Jon frowned and shook his head. “It all looks the same to me, Sally. The same hills and grass. Nothing – all the same. It’s not like back in Ohio, with different trees, different hills.”

I sighed. “Let me think, Jon – about whether to go east or west. There might be a party ahead of us. I just can’t tell how old the marks are. I think … I hope that we have crossed our own track, and everyone is towards the west of us. I just don’t know…”

It was at that moment that I nearly jumped out of my own skin. A party of Indians appeared, as if out of the very air – not a sound, not a warning. At least a dozen of them, all men – on horses with unshod hoofs. They didn’t make a sound on the battered grass where a wagon party had passed. The Indians were just suddenly there.

A half a chapter from the latest work, the YA adventure now tentatively titled West Towards the Sunset.

As Ma predicted, the meeting was not done in twenty minutes. Ma looked impatiently toward the Clayton wagon, and the gathering of men around it, and said,

“Go fetch your father, Jon. I’m about to feed his share of dinner to Boomer.”

Jon went off at a run, as Ma finished filling Pa’s plate with cold biscuits and some slices of ham from our stores, and a scoop of apple crumble that Ma had made from dried apples the night before. I was hungry, impatient for sitting down and eating. But within a minute or two, Jon returned, breathless and tearful.

“Ma, Sally – come quick! They’re talking about shooting all the dogs!”

“Oh, my dear Lord!” Ma exclaimed. She flung off her apron; we had already lost any appetite for food, after hearing this.

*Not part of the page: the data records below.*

Below is a small trained network, with its code and all its weights. Each question gives an input and a class and asks what happens when units are switched off, that is, made to give their printed mean instead of their output.

import numpy as np


def w(rows, s, z=0):
    codes = np.array(rows[::2]) - 128.0
    scale = np.full(codes.shape[1], s)
    scale[-1] = z or s
    return codes * scale


def norm(h):
    return h / np.sqrt((h * h).mean(-1, keepdims=True) + 1e-5)


def f(y):
    return y / 2 * (1 + np.tanh(0.7978845608 * (y + 0.044715 * y**3)))


def log_softmax(a):
    a = a - a.max(-1, keepdims=True)
    return a - np.log(np.exp(a).sum(-1, keepdims=True))


def net(x, mask):
    res = np.array(x, float).reshape(1, 6) / 4 @ E
    u = 0
    for l in range(2):
        y = f(norm(res) @ A[l][:, :-1].T + A[l][:, -1])
        res = res + np.where(mask[u : u + 6], y, B[l][:, -1]) @ B[l][:, :-1]
        u += 6
    return log_softmax(norm(res)[-1] @ U[:, :-1].T + U[:, -1])


A, B = {}, {}
E = w([
[2,133,166,214,94,176,127,160],'x0',
[102,128,123,144,153,106,122,116],'x1',
[201,90,111,186,172,120,124,188],'x2',
[132,43,112,86,186,217,163,26],'x3',
[117,138,135,129,150,126,140,122],'x4',
[134,120,143,132,115,125,134,122],'x5',
],0.0092)
A[0] = w([
[94,212,115,73,65,30,136,141,86],'0.n1',
[167,87,128,187,158,154,108,113,118],'0.n2',
[178,205,199,194,137,64,116,241,156],'0.n3',
[99,150,129,210,151,123,100,116,3],'0.n4',
[145,133,76,162,117,117,154,170,92],'0.n5',
[183,192,145,58,151,2,131,169,81],'0.n6',
],0.0084,0.0024)
B[0] = w([
[163,123,191,8,142,151,244,183,204],'0.n1',
[112,140,107,79,119,81,172,193,152],'0.n2',
[172,143,74,217,62,137,88,73,255],'0.n3',
[214,137,124,136,48,234,160,150,149],'0.n4',
[133,122,121,203,118,140,151,132,144],'0.n5',
[92,65,20,84,93,96,152,167,214],'0.n6',
],0.011,0.0087)
A[1] = w([
[155,151,161,56,123,88,56,42,6],'1.n1',
[137,30,164,213,202,141,117,206,60],'1.n2',
[141,255,174,148,61,106,132,154,170],'1.n3',
[226,111,138,119,215,61,128,144,82],'1.n4',
[167,153,139,90,43,109,132,107,134],'1.n5',
[69,119,129,131,123,148,137,124,94],'1.n6',
],0.012,0.0024)
B[1] = w([
[140,251,39,133,144,124,111,71,158],'1.n1',
[188,111,144,47,126,137,223,155,176],'1.n2',
[103,151,237,91,188,124,75,140,254],'1.n3',
[105,103,196,204,174,167,91,96,193],'1.n4',
[84,116,120,117,188,117,148,119,237],'1.n5',
[76,101,89,106,14,90,93,114,166],'1.n6',
],0.014,0.0064)
U = w([
[137,100,113,34,101,96,233,176,252],'0',
[188,108,42,186,133,36,115,159,95],'1',
[59,186,249,98,156,89,81,154,90],'2',
[159,173,201,248,82,143,89,169,78],'3',
[124,187,70,96,190,118,119,17,60],'4',
[163,71,172,184,220,164,122,70,110],'5',
[45,119,113,103,55,143,122,55,110],'6',
],0.013,0.0025)

Each question gives the input, the list of numbers given to net, and the class t.
The units are the neurons (one row each of A and B). Each row of codes is followed by its name. A weight is (code - 128) times the scale printed after its matrix; where a second scale follows, it is the last column's (A, B and U).
mask holds one flag per neuron, layer by layer. A switched-off neuron (its flag False) gives its mean, the last column of its row in B, instead of its output. The means were averaged over made-up inputs and are rounded, as every weight is.
A unit's drop is (log p(t) with every unit on - log p(t) with that unit switched off) / (log p(t) with every unit on - log p(t) with every unit switched off).
The circuit of an input: a set's keep is (log p(t) with only the set's units on - log p(t) with every unit switched off) / (log p(t) with every unit on - log p(t) with every unit switched off). Starting from all 12 units, units are removed one at a time, each time the one whose removal leaves the highest keep (on an exact tie, the one counted first), for as long as the keep stays at least 0.8.
circuit, biggest first: the units of the circuit, biggest drop first
top k neurons: the k neurons with the biggest drops, biggest first
top k neurons in layer l: the k neurons of layer l with the biggest drops, biggest first
drop of u: that unit's drop, to one decimal
input [5,-2,2,5,-8,-2], class 0: circuit, biggest first	1.n2, 0.n3
input [-6,-6,2,-2,-6,-3], class 1: circuit, biggest first	1.n2, 0.n1
input [7,0,5,2,3,-2], class 0: top 2 neurons	1.n2, 0.n3
input [-6,-3,-4,3,-6,-5], class 4: circuit, biggest first	1.n1
input [-2,1,2,2,-3,4], class 5: top 2 neurons	1.n4, 1.n3
input [-8,3,3,3,-3,-4], class 5: top 2 neurons	1.n4, 0.n3
input [5,6,1,0,4,-5], class 3: top 4 neurons in layer 0	0.n4, 0.n1, 0.n6, 0.n2
input [-2,4,-5,-6,-7,-7], class 0: top 2 neurons	0.n1, 0.n6
input [-3,-4,1,4,2,-5], class 5: top 2 neurons in layer 0	0.n3, 0.n2
input [7,-7,8,1,-2,3], class 0: top 2 neurons	1.n2, 1.n4
input [-4,-7,1,-2,-5,-8], class 1: top 3 neurons	0.n6, 1.n2, 1.n3
input [6,6,2,1,-8,-2], class 0: top 3 neurons	0.n3, 1.n2, 1.n4
input [1,3,8,5,5,-4], class 0: top 2 neurons in layer 1	1.n2, 1.n3
input [4,-3,7,8,-5,2], class 0: circuit, biggest first	1.n2
input [-6,-5,2,3,-7,-3], class 5: drop of 1.n3	0.0
input [-2,6,-6,2,-6,6], class 4: drop of 1.n1	0.5
input [-8,-7,-3,6,-8,2], class 4: drop of 1.n1	0.8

“Pa wouldn’t let them shoot Boomer, would be?” Jon demanded tearfully and Ma replied,

“No more than he would let someone shoot one of you!” which seemed to comfort Jon at least a little, and he loved Boomer so very much. But I recollected how Major Clayton disliked dogs – and he was the captain of the company, and would Pa have any voice in a decision that the men of the wagon company had voted on?

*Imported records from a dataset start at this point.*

Below is a small trained network, with its code and all its weights. Each question gives an input and a class and asks what happens when units are switched off, that is, made to give their printed mean instead of their output.

import numpy as np


def w(rows, s, z=0):
    codes = np.array(rows[::2]) - 128.0
    scale = np.full(codes.shape[1], s)
    scale[-1] = z or s
    return codes * scale


def norm(h):
    return h / np.sqrt((h * h).mean(-1, keepdims=True) + 1e-5)


def f(y):
    return y / 2 * (1 + np.tanh(0.7978845608 * (y + 0.044715 * y**3)))


def log_softmax(a):
    a = a - a.max(-1, keepdims=True)
    return a - np.log(np.exp(a).sum(-1, keepdims=True))


def net(x, mask):
    res = np.array(x, float).reshape(1, 8) / 4 @ E
    u = 0
    for l in range(2):
        y = f(norm(res) @ A[l][:, :-1].T + A[l][:, -1])
        res = res + np.where(mask[u : u + 13], y, B[l][:, -1]) @ B[l][:, :-1]
        u += 13
    return log_softmax(norm(res)[-1] @ U[:, :-1].T + U[:, -1])


A, B = {}, {}
E = w([
[229,172,213,151,154,2,103],'x0',
[139,158,118,92,100,130,145],'x1',
[123,114,132,156,150,133,122],'x2',
[133,82,79,44,202,78,134],'x3',
[131,142,132,101,103,116,147],'x4',
[130,130,123,139,137,137,131],'x5',
[124,118,135,134,133,123,130],'x6',
[68,121,215,147,48,115,55],'x7',
],0.0061)
A[0] = w([
[84,152,163,31,129,93,73,208],'L0N0',
[174,230,207,100,152,95,90,80],'L0N1',
[49,139,220,142,16,129,93,215],'L0N2',
[254,135,237,130,89,128,48,248],'L0N3',
[35,139,81,167,31,186,133,188],'L0N4',
[40,109,127,132,138,94,105,225],'L0N5',
[108,106,68,121,87,212,155,86],'L0N6',
[8,63,124,102,123,28,66,228],'L0N7',
[127,179,115,111,170,120,20,168],'L0N8',
[58,153,126,142,157,179,74,95],'L0N9',
[202,39,71,133,60,171,121,213],'L0N10',
[107,148,121,206,144,81,36,223],'L0N11',
[2,88,6,102,160,101,193,230],'L0N12',
],0.0058,0.0015)
B[0] = w([
[99,81,146,248,198,158,185,179],'L0N0',
[167,154,140,129,215,115,3,200],'L0N1',
[141,205,87,111,116,158,58,246],'L0N2',
[115,163,101,163,228,167,157,253],'L0N3',
[161,72,78,142,49,177,75,213],'L0N4',
[162,227,100,170,73,156,162,162],'L0N5',
[27,111,158,194,111,97,81,180],'L0N6',
[183,155,93,147,63,212,212,206],'L0N7',
[142,152,144,162,126,79,192,147],'L0N8',
[164,134,185,120,94,98,69,145],'L0N9',
[73,118,128,122,119,170,83,154],'L0N10',
[109,231,74,54,98,136,159,177],'L0N11',
[15,217,129,72,169,127,24,250],'L0N12',
],0.005,0.0048)
A[1] = w([
[220,170,198,114,243,122,155,77],'L1N0',
[92,143,98,160,98,213,75,172],'L1N1',
[198,216,66,130,80,96,136,67],'L1N2',
[181,183,150,159,192,110,210,115],'L1N3',
[145,139,156,123,170,168,74,2],'L1N4',
[138,95,42,213,58,174,131,89],'L1N5',
[116,210,208,197,99,54,93,222],'L1N6',
[44,102,108,158,147,134,114,100],'L1N7',
[106,117,62,156,128,95,93,158],'L1N8',
[96,171,86,97,56,122,99,57],'L1N9',
[196,149,49,85,111,74,2,16],'L1N10',
[22,105,62,189,112,155,237,195],'L1N11',
[67,179,144,71,102,193,118,42],'L1N12',
],0.0078,0.0022)
B[1] = w([
[76,20,162,207,69,111,217,254],'L1N0',
[156,52,164,83,179,75,194,247],'L1N1',
[49,40,88,129,98,140,190,178],'L1N2',
[146,89,181,126,10,169,90,220],'L1N3',
[95,85,117,102,61,158,147,141],'L1N4',
[184,64,144,165,123,62,227,182],'L1N5',
[68,224,114,36,155,254,101,206],'L1N6',
[200,188,107,167,157,81,186,163],'L1N7',
[157,181,204,143,78,86,166,154],'L1N8',
[115,130,157,120,175,89,173,174],'L1N9',
[117,86,126,215,113,139,101,159],'L1N10',
[133,118,135,106,140,38,59,191],'L1N11',
[206,72,171,200,188,25,142,194],'L1N12',
],0.0051,0.0074)
U = w([
[213,21,116,143,179,17,159,83],'0',
[174,98,207,205,24,221,141,54],'1',
[118,235,93,28,229,194,2,253],'2',
],0.008,0.0045)

Each question gives the input, the list of numbers given to net, and the class t.
The units are the neurons (one row each of A and B). Each row of codes is followed by its name. A weight is (code - 128) times the scale printed after its matrix; where a second scale follows, it is the last column's (A, B and U).
mask holds one flag per neuron, layer by layer. A switched-off neuron (its flag False) gives its mean, the last column of its row in B, instead of its output. The means were averaged over made-up inputs and are rounded, as every weight is.
A unit's drop is (log p(t) with every unit on - log p(t) with that unit switched off) / (log p(t) with every unit on - log p(t) with every unit switched off).
The circuit of an input: a set's keep is (log p(t) with only the set's units on - log p(t) with every unit switched off) / (log p(t) with every unit on - log p(t) with every unit switched off). Starting from the 12 units with the biggest drops (on a tie, the unit counted first), units are removed one at a time, each time the one whose removal leaves the highest keep (on an exact tie, the one counted first), for as long as the keep stays at least 0.8.
circuit, biggest first: the units of the circuit, biggest drop first
unit that matters most: the unit with the biggest drop
k most important neurons: the k neurons with the biggest drops, biggest first
k most important neurons of layer l: the k neurons of layer l with the biggest drops, biggest first
drop when u is switched off: that unit's drop, to one decimal
input [-6,5,-5,1,-3,-1,4,8], class 0: unit that matters most	L1N1
input [-1,-6,-8,4,-5,7,-3,0], class 2: 3 most important neurons of layer 1	[L1N0 L1N5 L1N2]
input [6,-8,1,-2,-5,-3,-8,-3], class 1: 2 most important neurons	[L1N0 L1N3]
input [8,-2,5,5,-3,-3,6,5], class 1: 2 most important neurons of layer 0	[L0N12 L0N7]
input [2,2,3,-7,-7,5,2,4], class 2: circuit, biggest first	[L1N6 L1N0]
input [-5,2,4,-8,8,-1,-6,0], class 0: circuit, biggest first	[L1N5 L1N1 L1N12]
input [6,-1,8,3,-6,0,-2,3], class 1: 2 most important neurons	[L1N0 L0N12]
input [-2,-4,-6,0,-1,6,1,0], class 0: 3 most important neurons of layer 1	[L1N1 L1N12 L1N7]
input [-4,-8,3,4,-3,5,3,-2], class 2: 2 most important neurons of layer 0	[L0N12 L0N4]
input [-8,-5,-1,-1,-4,-3,7,-2], class 0: 2 most important neurons of layer 1	[L1N6 L1N1]
input [6,-8,8,-1,5,7,-6,-5], class 1: 2 most important neurons	[L1N3 L1N1]
input [3,-5,2,-4,-8,0,3,1], class 2: 3 most important neurons of layer 1	[L1N6 L1N5 L1N12]
input [8,2,1,3,0,-2,-7,3], class 1: 3 most important neurons	[L1N0 L0N12 L1N3]
input [6,-6,5,-8,-1,-5,-4,1], class 2: circuit, biggest first	[L1N6]
input [-4,-4,-8,7,6,1,8,-7], class 2: 2 most important neurons	[L1N0 L0N12]
input [6,3,0,-8,1,1,-3,4], class 2: drop when L1N6 is switched off	0.3
input [-1,7,-6,6,-7,-3,5,-7], class 2: drop when L0N12 is switched off	0.2
input [-5,-2,-7,5,-6,-7,-5,4], class 0: drop when L0N7 is switched off	0.1
input [-7,7,-5,-2,-6,-5,-2,-3], class 0: drop when L1N5 is switched off	0.0
input [-5,-7,5,7,1,-1,-1,8], class 0: unit that matters most	L0N7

It turned out that Pa had more voice than I had thought at first, as well as more respect among the men of the company generally. When Ma and Jon and I came running to where the men were at the meeting that Major Clayton had called – it had already gotten fractious and angry. Mr. Herlihy the Irish blacksmith was already shouting, so angry that his face was nearly as red as his hair and wiry beard, his powerful hands knotted into fists.

“God blast you for a treacherous, murdering salpeen!” He bellowed into Major Clayton’s face. “Murther me own dogs, you say! In hell you will be, before ye and your bully-boys harm a hair on the back of them!” And he went on, the Irish in him coming out so thick that we didn’t rightly understand more than one word in five.

“I will not stand for being addressed in this disrespectful manner!” Major Clayton shouted back, when Mr. Herlihy had run out of breath and before anyone else could get in a word by turning it to the thin side and wedging it in.

“Then you had better sit down for it!” Mr. Herlihy roared, and the shouting from all the men present burst out like the whistle from a steamboat. In the meantime, Mrs. Bishop, the poor invalid woman had her little spotted spaniel in her arms, hugged to her as she wept torrents and her husband had her arm around her, trying to talk reason and not being heard by anyone. We stood next to Mr. Steitler and Henry, at the edge of the crowd and Ma asked him what had happened to bring about all this ruckus.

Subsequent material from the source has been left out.